Отводить глаза от труднодостижимой цели нелегко. Если так подумать, то это ее постоянная проблема. Безответная любовь. Вот почему ей никогда не удавалось добиться успеха. Как и чего-либо другого.
«Тише, малышка, не плачь. Скажи мне, что он сделал, почему ты так расстроилась?»
И она рассказала. Так и выплеснула все наружу. Описала во всех подробностях. Рассказала и о том, что собирается по этому поводу делать и послать все к чертовой матери. Глупышка — расписалась под своим смертным приговором.
«Послушай, у меня есть нечто такое, что поднимет тебе настроение. Отвернись и закрой глаза. Это сюрприз».
Барабанная дробь.
«Ну хорошо, я намекну тебе. Это ожерелье».

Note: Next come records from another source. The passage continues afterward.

Some points, one per row:
Array([-14.,  -5.,  18., -86., -17.,  19.,  39.,   1.])
Array([ 48., -24.,  18.,  37.,  17., -50.,  14.,   7.])
Array([  0.,  13.,   7.,  71.,  -7., -20., -23.,   4.])
Array([ -20.,  -12.,  -25., -106.,  -41.,    7.,  -17.,  -17.])
Array([  9., -13.,  37.,   8.,  21., -33.,  12.,  20.])
Array([-24., -64.,  -1., -27.,  -3.,  11., -22., -13.])
Array([ 35.,  24., -28., 127.,  16.,  34., -21.,   3.])
Array([  7.,  -3.,  -8., -84., -31.,  20., -14.,  -9.])
Array([  5., -19.,  13.,  -5.,   5.,   0.,  18.,  28.])
Array([ -4.,  -2.,  -6.,  67., -21.,  34., -26., -33.])
Array([-34.,  -1.,   1., -65., -29., -20.,   0., -31.])
Array([-15.,   1., -16.,  67., -53.,  35., -38., -25.])
Array([ -12.,  -34.,   14., -127.,  -10.,  -42.,   32.,    0.])
Array([ 11.,   4., -12.,  71.,  20.,  25., -12., -15.])
Array([-24.,  38.,  13.,  -4., -28.,   9., -16.,   3.])
Array([ 13., -19.,  -1.,  -3.,  14., -50.,   8.,  19.])
Array([-24., -13., -13., -29.,  13., -15.,  21.,  16.])
Array([ -7.,  -9.,   4., -46., -38., -13.,  34.,  10.])
Array([ -4., -10.,   2.,   4.,  18.,  28.,  -3., -10.])
Array([ -3.,   7.,  16., -76., -24., -23.,  26., -28.])
10 more points follow, each with its number after it:
Array([ 10.,  -8.,   0., -56., -20.,   2.,  23.,   1.]) 0
Array([-28.,   6., -21., -20., -40.,  37.,   7., -13.]) 1
Array([-61.,  19.,   7., -82.,   4., -10.,  17.,  15.]) 2
Array([  1.,  11., -31.,  29., -22.,  22.,  14., -40.]) 3
Array([-24.,  28.,   0., -16.,  37., -42.,  -9.,  29.]) 4
Array([ 18.,  13., -11.,  85., -24.,  13.,   9.,   6.]) 5
Array([  9., -20.,   7.,   5.,  43.,   0.,  20.,  11.]) 6
Array([  8.,  -2.,  33.,   3.,  58., -33.,  19.,  24.]) 7
Array([ 13., -14., -11.,  83., -10.,  12.,  -3.,  -5.]) 8
Array([ -10.,   -1.,  -13., -120.,  -38.,    3.,   21.,  -15.]) 9
Which of these numbered points is nearest to each point below, looking only along the 2 directions in which the first points spread most? Its number follows each.
Array([  10.,   -1.,   43., -101.,   -2.,  -21.,   15.,  -11.]) > 2
Array([ 11.,  10., -30.,  93.,  -2.,  27., -12.,  -4.]) > 5
Array([ -4.,  -6., -19.,  20., -10.,  25., -24.,   6.]) > 3
Array([ -37.,  -21.,  -11., -120.,  -44.,   20.,  -11.,  -10.]) > 9
Array([ 57.,  -9.,  22., -24.,  16.,  -9.,  14.,   0.]) > 4
Array([-12.,  -4.,  26., -48., -26., -10.,  12.,  13.]) > 0
Array([-19.,  24.,  -1.,  34., -27.,  16.,  18., -40.]) > 3
Array([-38.,  20.,   8., -20.,  25., -31.,  -1.,  28.]) > 4
Array([-43.,   8., -29.,  46., -29.,  15.,  -8., -26.]) > 3
Array([-37., -30.,  -5., -40.,  -7., -25., -26.,  32.]) > 0
Array([ -3.,  -5.,  -4.,  17.,   8.,  51., -21., -39.]) > 3
Array([  1.,  24.,   2., -43.,  12.,   1.,  12., -10.]) > 0
Array([ 34.,  13., -12.,  35., -19.,  32.,  -2., -37.]) > 3
Array([ 13., -12.,  17., -56., -25., -18.,   7., -13.]) > 0
Array([ 11.,  -9.,  21., -17.,  40., -48.,  18.,  25.]) > 7
Array([ 20., -11.,   8., -69.,   5., -11., -25.,   8.]) > 0
Array([-44.,  -6., -37., -46., -14.,   5.,  20.,  30.]) > 0
Array([ -7., -11., -30.,  88., -30.,  37.,   4., -21.]) > 5
Array([ -37.,    4.,    8., -105.,  -51.,    1.,    1.,   -9.]) > 9
Array([-39., -24.,  -2., -85., -24.,  -3.,  32.,  10.]) > 2
Array([ -4.,  11.,   3., -84.,  -8., -35.,   9., -31.]) > 2
Array([ -7.,   0., -12., -63., -50.,  42., -34., -29.]) > 1
Array([-32.,  44.,  -8., -77., -30., -33.,  -6., -12.]) > 2
Array([-20., -45.,  -3., -47., -35.,   1.,   0.,  -8.]) > 0
Array([ 41.,  22., -24.,  53.,  42.,  -6., -12.,  35.]) > 8
Array([-15.,  21., -27., 111.,  15.,  28.,   1.,  14.]) > 5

Остановись, вспомни. Разве это были не самые лучшие слова? Ожерелье. Он улыбнулся, повернулся к зеркалу и любовался собственной улыбкой. Ожерелье. Ожерелье из струны «ми». Эх ты, дурочка. Посмотри, как оно сидит.
Возбужден. Возбужден. Он возбужден.
Он не стал смотреть на ее реакцию. Чувствовать признательность аудитории всегда приятно. Тишина, наступившая после только что исполненного шоу, навеяла чувство… неудовлетворенности. Ну и черт с ней. У него еще есть время.
Джесси встретил меня в холле «Санчес-Маркс».
— Ты готова защищаться?
— На мне кольчуга, распятие и… чеснок. Пошли.
Когда мы вошли в кабинет, Лавонн показала мне на стул.
— Я спорила с Джесси по этому поводу в течение трех часов. Он не может оставаться равнодушным и позволить, чтобы тебя обвинили в краже денег клиента. И он не может защищать тебя в качестве адвоката, потому что это ставит фирму в крайне неловкое положение. — Она скрестила руки. — Так что скажи мне что-нибудь, что полностью опровергло бы эти аргументы.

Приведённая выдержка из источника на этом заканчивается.